Exactly in the same way in which Du Val introduced in 1934 his dual graphs verbally, without drawing them, Coxeter had verbally introduced in 1931 “diagrams of dots and links” in order to describe the shapes of his spherical simplices (see Fig. 18). It is only in his 1934 paper (Coxeter, 1934) that he published drawings of such graphs (see Fig. 19), which were to be called later “Coxeter diagrams”, or “Coxeter-Dynkin diagrams”, in reference to their reappearance in a slightly different form in Dynkin’s 1946 work (Dynkin, 1946) about the structure of Lie groups and Lie algebras.

Fig. 18

Coxeter’s introduction of his diagrams

Fig. 19

Coxeter’s pictures of his diagrams

Much later, Coxeter explained in his 1991 paper (Coxeter, 1991) that analogous diagrams had already been introduced by Rodenberg in 1904, in his description (Rodenberg, 1904) of the plaster models of singular cubic surfaces from Schilling’s catalog. Rodenberg’s intepretation was different, not related to reflections, but to special subsets of the configuration of 27 lines on a generic smooth cubic surface (see Fig. 20, containing an extract from Coxeter (1991)). More details about Rodenberg’s convention, based on his older paper (Rodenberg, 1878), may be found in Barth and Knörrer’s text (Barth and Knörrer, 2017).

Fig. 20

One of Rodenberg’s diagrams

Mumford’s Paper on the Links of Surface Singularities

One could believe that the combination of Du Val’s analogy between his “trees of curves” and Coxeter’s spherical simplices on one side, and Coxeter’s diagrams on another side, would trigger research on the possible dual graphs of isolated surface singularities. Such an interest indeed developed starting from a 1961 paper of David Mumford. In this section I explain the aim of Mumford’s paper and how it led to the first explicit formulation of the notion of dual graph of a configuration of algebraic curves contained in a smooth algebraic surface.

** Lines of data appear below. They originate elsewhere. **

Each row of a before or after table is a point. One or more steps were done to the points. Then noise was added and the rows were shuffled. The steps act on how far a point lies along the listed directions, d1 being the first. Name the steps. A step turns or swaps two directions, mirrors them in a line or flattens them onto one, adds a multiple of one to another, or multiplies one. Angles are multiples of 10 degrees, from the lower direction toward the higher: turns from -170 to 170, lines from 10 to 170 but not 90. Use the fewest steps. Two steps may share a direction if one is a turn and the other turns, adds or multiplies; they go together, in the order done. Otherwise the lowest direction goes first.

Directions:
(1): 33 13 -36
(2): 38 -16 29
(3): 4 46 20
Before (13 x 3):
-40 45 -52

20 -27 27

4 -50 16

-3 14 38

-6 -44 11

-23 30 10

1 9 38

14 -55 9

-39 10 -40

0 35 23

-5 16 -55

-35 45 -35

23 -32 7
After (13 x 3):
15 14 20

-41 18 -33

18 -39 5

10 32 21

24 -33 14

11 -54 -6

-41 51 -22

-32 12 -28

17 12 22

12 -48 -4

-10 34 6

3 -38 -12

-46 51 -30
Steps: multiply d1 by 0; turn d2 and d3 by -10 degrees

Directions:
(1): 24 -43 -44 -25 -6 16 33 -20
(2): 0 49 1 -27 30 -5 52 -1
Before (14 x 8):
-15 44 13 -6 22 -14 14 20

18 -84 -28 -8 -23 27 -9 -21

-18 5 49 21 9 -26 -71 35

-8 38 36 23 20 -19 11 2

-4 -5 -19 -7 9 16 27 -8

24 -95 -25 13 -53 24 -36 -11

-1 5 6 21 -4 -16 -29 12

16 -8 -13 -32 28 7 59 -5

8 -44 -38 -4 -21 19 -25 -8

-2 -31 -34 -20 5 16 12 -19

-3 29 -25 -33 35 -19 69 -16

26 -33 -42 -45 4 7 40 -25

10 -24 -15 -2 -9 10 8 8

17 5 -60 -48 14 5 73 -9
After (14 x 8):
40 -49 -50 -51 -2 26 68 -28

10 -16 -40 -31 2 12 31 -18

-10 18 -19 -31 23 2 33 -13

-33 67 26 10 28 -35 12 7

-12 19 1 3 18 9 27 2

6 -75 1 15 -18 -5 -68 6

17 -25 -31 -50 22 24 68 -25

-9 43 27 -6 42 -16 37 17

5 -29 -22 10 -12 -5 -20 3

-6 -1 36 48 -2 -14 -29 4

-19 86 0 -26 39 -18 46 17

9 -1 -11 -13 1 12 29 13

5 50 2 -41 29 -11 52 -12

-18 17 22 20 3 -18 -33 22
Steps: turn d1 and d2 by 70 degrees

I could find only one article published between 1934 and 1961 which contained a drawing of dual graph of resolution of isolated surface singularity.¹⁰ It is Hirzebruch’s 1953 paper (Hirzebruch, 1953), in which he proved that one could not only resolve the singularities of complex algebraic surfaces, but also of the more general complex analytic ones. That article contains a single illustration (see Fig. 21), which depicts the general shape of possible dual graphs of resolutions for a class of singularities which is crucial for his method.¹¹ Unlike the case of Du Val’s singularities which do not affect the conditions of adjunction, which have resolutions for which all the curves composing the exceptional divisor have self-intersection − 2, here the self-intersections can be arbitrary negative integers.¹² But a common feature of both cases is that all those curves are smooth and rational. This means that from a topological viewpoint they are 2-dimensional spheres.

Fig. 21

The dual graph of Hirzebruch’s 1953 resolution paper

Hirzebruch used the expression “Sphärenbaum”, that is, “tree of spheres” for the configurations schematically represented in Fig. 21. He explained that this terminology had been introduced by Heinz Hopf in his 1951 paper (Hopf, 1951) for the configurations of 2-dimensional spheres which are created by successive blow-ups of points, starting from a point on a smooth complex algebraic surface. Hopf chose that name because those spheres intersect in the shape of a tree.¹³

Let us look again at the models of algebraic surfaces from Figs. 7, 8 and 12. In each case, one has a representation of only part of the surface, as the whole surface is unbounded. The chosen part is obtained by considering the intersection of the entire surface with a ball centered at the singular point under scrutiny. By this procedure, one obtains a portion of the surface possessing a boundary curve. When the ball’s radius is small enough, one gets a curve whose qualitative shape (number of connected components, number of singular points on each component, etc.) does not depend on the radius. It is called nowadays the “link” of the singular point.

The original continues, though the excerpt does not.